— DIY Threat Intelligence Platform Workshop
Quick recap. In this Cloud Security office hours meeting, Shawn welcomed participants to a safe discussion space before Stryker presented her DEF CON session on building a DIY threat intelligence platform, explaining that commercial platforms can cost up to half a million dollars annually while simpler solutions can be created using existing tools. The presentation covered how to select reputable information sources, find and organize RSS feeds from primary and secondary sources, and automate information collection and management using tools like Feedly and Zapier. Technical difficulties with camera functionality after an Apple update were experienced during the meeting, and there appeared to be some music or lyrical content related to cybersecurity themes shared at points during the session.
Show 6 discussion topics
Camera Issues After Apple Update
The meeting participants are experiencing technical difficulties with Shawn's camera not working after an Apple update, despite the peripheral being detected. During the meeting, there is a screen share displaying what appears to be song lyrics, with Shawn mentioning songs about crypto and A. commenting about timing the music properly. Jay suggests the camera issue might be related to a recent Apple update, while Alex confirms this is a common problem with updates affecting peripherals.
DIY Threat Intelligence Platform Workshop
Shawn welcomes everyone to Cloud Security office hours, emphasizing that it's a safe space for open discussion without anxiety or drama. Stryker begins presenting her DEF CON session about building a DIY threat intelligence platform, explaining how she accidentally created one before understanding what it was. She outlines the presentation structure, noting it was originally designed as a 4-hour workshop but condensed to 1 hour, and encourages questions and interruptions throughout.

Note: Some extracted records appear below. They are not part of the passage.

Every row gives one point. The points of each table are mixes of a few directions, plus a little noise. How many directions does each table use, and how many do they share? Where both have some left over, give the other angles between the two spaces (their principal angles), to ten degrees, smallest first.

First (7 x 3)
[[ 1.15 -1.56  1.43]
 [-1.79  2.43 -2.22]
 [-0.05  0.07 -0.06]
 [ 0.06 -0.10  0.09]
 [ 1.76 -2.41  2.19]
 [-2.42  3.30 -3.03]
 [ 1.28 -1.74  1.59]]
Second (7 x 3)
[[-1.11  1.51 -1.34]
 [-2.87  3.90 -3.54]
 [ 1.56 -2.13  1.95]
 [-0.44  0.63 -0.51]
 [ 1.06 -1.44  1.32]
 [ 0.46 -0.58  0.57]
 [ 1.35 -1.85  1.68]]
Directions: first 1, second 1, shared 1

First (5 x 4)
[[ 3.47 -0.17  0.89  2.67]
 [-2.51  1.44  1.26  0.45]
 [-0.03 -0.51 -0.74 -0.94]
 [ 1.10 -2.14 -2.83 -3.04]
 [-2.02  1.42  1.44  0.87]]
Second (7 x 4)
[[-0.07 -0.01 -0.22 -1.03]
 [-0.18 -0.03 -0.92 -4.20]
 [ 0.11  0.04  0.60  2.78]
 [ 0.24  0.06  1.31  5.89]
 [ 0.05  0.00  0.17  0.91]
 [ 0.01 -0.01  0.07  0.37]
 [-0.18 -0.03 -1.03 -4.74]]
Directions: first 2, second 1, shared 0; angles 30

First (10 x 8)
[[-2.30  1.85 -0.92  4.28 -0.35  2.37  1.38 -0.35]
 [-0.09 -2.87  0.93 -0.07  2.77 -1.77 -1.15 -0.59]
 [-1.05 -1.39  3.26  2.62 -0.66  3.29  0.86 -3.44]
 [ 0.61  2.26 -2.40 -1.43 -0.95 -1.04  0.09  2.32]
 [ 2.35 -1.53  1.29 -4.19 -0.40 -1.61 -1.06 -0.05]
 [ 1.05  0.03 -0.42 -2.03 -0.17 -1.21 -0.48  0.87]
 [ 0.08  3.14  0.14  0.45 -4.02  3.35  1.70 -0.47]
 [ 0.49 -1.61  1.08 -0.84  0.79 -0.67 -0.59 -0.66]
 [-1.59  2.25 -3.09  2.38  0.74 -0.39  0.51  2.04]
 [ 0.44 -2.14  0.17 -1.17  2.28 -2.33 -1.23  0.30]]
Second (9 x 8)
[[ 0.37 -2.78 -3.96  0.30 -1.42  0.30 -1.47 -0.92]
 [ 0.27 -2.06 -2.95  0.21 -1.08  0.24 -1.09 -0.65]
 [-0.47  3.32  4.74 -0.34  1.71 -0.38  1.79  1.06]
 [-0.31  2.21  3.13 -0.22  1.17 -0.22  1.19  0.71]
 [ 0.30 -2.04 -2.91  0.21 -1.04  0.23 -1.11 -0.67]
 [ 0.50 -3.60 -5.20  0.36 -1.85  0.41 -1.91 -1.14]
 [ 0.08 -0.62 -0.86  0.08 -0.30  0.07 -0.31 -0.19]
 [-0.35  2.49  3.52 -0.25  1.26 -0.29  1.31  0.76]
 [-0.43  3.13  4.44 -0.35  1.60 -0.35  1.64  1.01]]
Directions: first 3, second 1, shared 0; angles 80

First (9 x 9)
[[-1.99 -0.63 -2.22  2.63 -1.37 -0.15  0.20  0.16 -0.66]
 [ 1.00 -3.79 -1.16 -0.46 -3.23  0.51 -0.44 -2.09  0.08]
 [ 1.86  0.11  1.81 -1.25  0.93 -0.71 -0.13  0.82  0.61]
 [-0.45  0.26 -1.51  4.02 -1.05  1.85  0.19 -0.20 -1.73]
 [ 1.75  4.78  0.70  1.07  2.29  4.04 -1.01 -0.93 -0.54]
 [-0.08  1.59  1.01  1.69  1.58 -0.29  0.65  1.75 -0.77]
 [-2.95 -0.03 -3.24 -3.43 -1.27 -1.42 -1.69 -1.72  3.04]
 [ 1.14 -1.57  4.03 -3.84  1.74 -1.44  2.03  0.35 -0.76]
 [-0.20 -0.62  0.54 -0.39  0.38 -2.43  0.22  1.77  0.71]]
Second (8 x 9)
[[ 0.12 -3.76 -1.84  3.29 -0.23 -4.06 -1.06  3.07 -2.91]
 [-0.38 -2.15 -2.42  2.11 -1.35 -1.91 -1.27  1.05 -0.67]
 [ 1.75 -1.39  0.53  0.61 -0.20 -1.11 -0.48  1.11 -0.38]
 [-0.79  2.51  2.20 -2.09  1.92  1.86  1.72 -1.04  0.04]
 [-1.57  1.91 -0.72 -1.06 -0.43  1.98  0.22 -1.93  1.42]
 [ 1.57  1.85  1.50 -2.15 -0.63  2.68  0.05 -1.98  2.73]
 [-3.47  0.55 -0.37  0.56  2.26 -1.09  1.55  0.84 -2.96]
 [ 2.83  0.51  1.18 -1.31 -1.32  1.69 -0.74 -1.17  2.73]]
Directions: first 5, second 3, shared 2; angles 30

First (9 x 11)
[[-1.02 -3.14  6.52 -3.65 -9.49 -1.88  1.82 -1.61  6.95  0.86  1.82]
 [ 0.67  0.66 -1.01  0.18  2.57  1.05 -0.43 -0.53 -0.43 -0.07 -0.75]
 [ 0.78  0.20 -0.03 -0.65  1.72  1.15 -0.29 -1.11  0.67 -0.08 -0.67]
 [ 0.23  0.79 -1.64  0.99  2.34  0.45 -0.46  0.50 -1.74 -0.22 -0.47]
 [ 0.65  0.59 -1.15  0.18  2.70  1.08 -0.43 -0.40 -0.68 -0.24 -0.74]
 [-0.07 -0.29  0.77 -0.39 -0.96 -0.15  0.27 -0.22  0.85  0.13  0.13]
 [-0.51  0.70 -2.00  1.96  0.93 -0.71 -0.19  1.85 -3.06 -0.30  0.18]
 [-0.81 -0.10 -0.37  1.11 -1.59 -1.28  0.22  1.53 -1.45  0.04  0.76]
 [ 0.26  0.49 -1.08  0.47  1.78  0.43 -0.31  0.10 -0.96 -0.15 -0.31]]
Second (8 x 11)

Threat Intelligence Platform Implementation Essentials
Alex explains that CTI at Geico processes external threat indicators and intelligence to inform stakeholders and threat hunters. He describes threat intelligence platforms as systems that organize information about threats in a contextualized way for organizations, noting that commercial platforms can cost up to half a million dollars annually. Alex emphasizes that intelligence differs from raw information, requiring triage, contextualization, and repackaging to become actionable, and advises using familiar tools rather than specialized platforms when starting out. He recommends that before building a threat intelligence platform, one should define clear goals, identify the specific audience (people or tools), determine the desired actions resulting from the intelligence, and leverage existing tools and skills.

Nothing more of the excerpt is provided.